Fail again. Fail better.

A Note on Reservoir Sampling

Introduction

Reservoir sampling is a family of randomized algorithms for randomly choosing a sample of k items from a list S containing n items, where n is either a very large or unknown number. Typically n is large enough that the list doesn’t fit into main memory.

Algorithm

  1. Create an array of size k, and keep the first k items from the list in it.

  2. For the i-th item (where k < i <= n):

    • Generate a random integer j from 1 to i.

    • If 1 <= j <= k, replace the j-th item in the array with the new item.

    • Otherwise, ignore the new item.

Proof of the correctness by induction:

  1. Base case: when n = k, all items are in the array, which is correct.

  2. Inductive step:

    • Assume that when n = i (where i > k), each item is kept in the array with probability of k / i.

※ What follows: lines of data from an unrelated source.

Every row gives one point. A path goes straight from each point to the next, and from the last back to the first. The post is the endless flat space through its rows: a point in 2 columns, a line in 3, a plane in 4, and so on, so that a path can go around it. Count how often the path circles the post. Going back the other way cancels.

Post:
[[ 3 -7]]
Path (32 x 2):
[[ 57 -27]
 [  4 -54]
 [ -4 -42]
 [ 24 -65]
 [ 39  12]
 [ 14  14]
 [-27  19]
 [-47 -20]
 [-66   2]
 [-14  43]
 [ 42  39]
 [ 23  29]
 [ 43  44]
 [ 20 -20]
 [  9 -42]
 [-16 -21]
 [-43  15]
 [-20 -11]
 [-10  18]
 [ 13  72]
 [ 33  -2]
 [ 62  45]
 [ 68 -59]
 [  6 -88]
 [-16 -46]
 [ 29 -41]
 [ 28 -17]
 [ 28 -77]
 [-27 -49]
 [-55  35]
 [ -4  72]
 [ 40  38]]
Times around: 2

Post:
[[ 27 -17  46  36]
 [-57  43  14  22]
 [-13 -26  -3 -35]]
Path:
[[ 26 -28  -8   3]
 [ 19   7   6 -14]
 [-27  11  47 -29]
 [-38 -26  52   1]
 [-63 -59  -6 -26]
 [-59  -3  26 -55]
 [ 14  37  73   6]
 [  3  58  10  21]
 [-45  40 -21  39]
 [ 11  47  -5  73]
 [ 48   1  13 -21]
 [-35  10 -14 -63]
 [-11  23   4   5]
 [-49  27 -52  -1]
 [-26 -36  35  55]
 [-46  -1  75  64]
 [-22  13  52  10]
 [-57 121  20   4]
 [-44  22 -27 -20]
 [ 38 -54  16   8]
 [-41   7   2  87]]
Times around: 1

Post:
[[-82  12 -12  67  69 -14]
 [-45 -44  11   4   7  -2]
 [  5  19  12  -1 -27 -13]
 [ 29  17   1 -38 -35  -4]
 [  8 -33  31 -47 -57  33]]
Path (24 x 6):
[[ -25  -16   27   42  -18   15]
 [ -44  -69   29   -7  -40   27]
 [ -13  -55   18  -36  -40  -18]
 [ -16   -6  -24  -19   60  -66]
 [ -53  -65   16   18   16   23]
 [ -22  -55   33    3  -29   11]
 [ -66   50  -28   46  107    1]
 [ -52  -40   34  -19  -14   31]
 [   4   45   -9  -21   -3  -46]
 [  32  -24   25  -60  -49   -2]
 [   4   26  -24  -21   20   18]
 [ -13  -17  -28  -12    4   -9]
 [   2   20    4   33   12   -5]
 [  15   26   28  -41  -22  -36]
 [  26  -15   42  -51 -113   -7]
 [ -70  -93   20   46  -17   -1]
 [ -73 -121    0   35   45    2]
 [ -30   18  -10    0  -31   17]
 [ -26  -19   47    4  -47   -3]
 [   2   16   38  -23    3   71]
 [ -48   20  -12   66   41   -8]
 [   9  -28  -26  -28  -47  -36]
 [ -46   32   -6   32   25  -23]
 [  43   52   33  -49  -32   17]]
Times around: 2

Post:
[[ 23 -28 -31  35 -15 -23   7  10 -22]
 [ 37  -4  17  49  42 -62 -15 -15   3]
 [-23 -13 -88  28   1   5   8  -3   5]
 [ 15   3  35  16 -23  53 -22  63 -14]
 [  9 -20 -30 -21 -19 -20  24 -35  59]
 [  1   6  54 -13  10  30  28  38  -9]
 [  2  -1  35  -5  21 -63 -24  -7 -26]
 [ 29  34  36  -2 -22  51  10  22 -19]]
Path, 26 rows:
[[ -31  -44   60   16  -20  -50  -18   18  -62]
 [  20  -82   42   10   15  -17   58   36  -13]
 [ -16  -18  -12    5   48  -41   21   10  -34]
 [ -14   18    3 -109  -56  -12   48   -7  -74]
 [  46  -53    6   42  -42   18   -3   72  -97]
 [  67    4   96   30   -8  -32  -18    6  -43]
 [  69   75   85   10  -70   19  -55  -42  -49]
 [  11  -33   20   10    0   66   34   24   24]
 [ 121   30   44   20   49  -28   21  -37   34]
 [  11   20  -12   31   21    2  -30   40   -1]
 [ -12   11   24  -32  -13  -77  -10  -28   11]
 [   7   21  -15   57   22  -47  -22  -27  -55]
 [ -21    0   24  -39    1   30  -38  -23   41]
 [  70  -11   34   15   36  -15   20    4   59]
 [  50  -14   22   16  -15   13   20   43   41]
 [ -17   52    2  -27   -5  -46   -1  -47  -23]
 [  22   32   15   13   -9   39   86  -50   -4]
 [ -53  -30    1  -28   24   65   15   37   15]
 [  -6  -47    2  -41   -6  -24  -60   54   -8]
 [  99   36   24   27    0  -78   17  -39   38]
 [-103   -4  -67  -51  -24  -36  -40  -15   71]
 [ -40  -74   28    6  -23   85   98   50   84]
 [  14  -59    2  -10   16  -48    5  -34  -20]
 [  11   12  -26   39   55  -10  -34   19    0]
 [  18   13  -54    9  -24   34   31   26   53]
 [ -78   -4   24  -49  -32  -28   13   31  -25]]
Times around: 4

    • Then when n = i + 1, the new item would be kept in the array with probability of k / (i + 1).

      Meanwhile, for the first i items, each of them would be kept in the array with probability of (k / i) (1 - (k / (i + 1)) (1 / k)), i.e. k / (i + 1).

      Note that:

      k / i is the probability that one of the first i items was kept in the array before the current step according to the assumption.

      k / (i + 1) is the probability that the new item would be kept in the array.

      1 / k is the probability of choosing an item from the array.

      1 - (k / (i + 1)) * (1 / k) is the probability that an item in the array would not be replaced.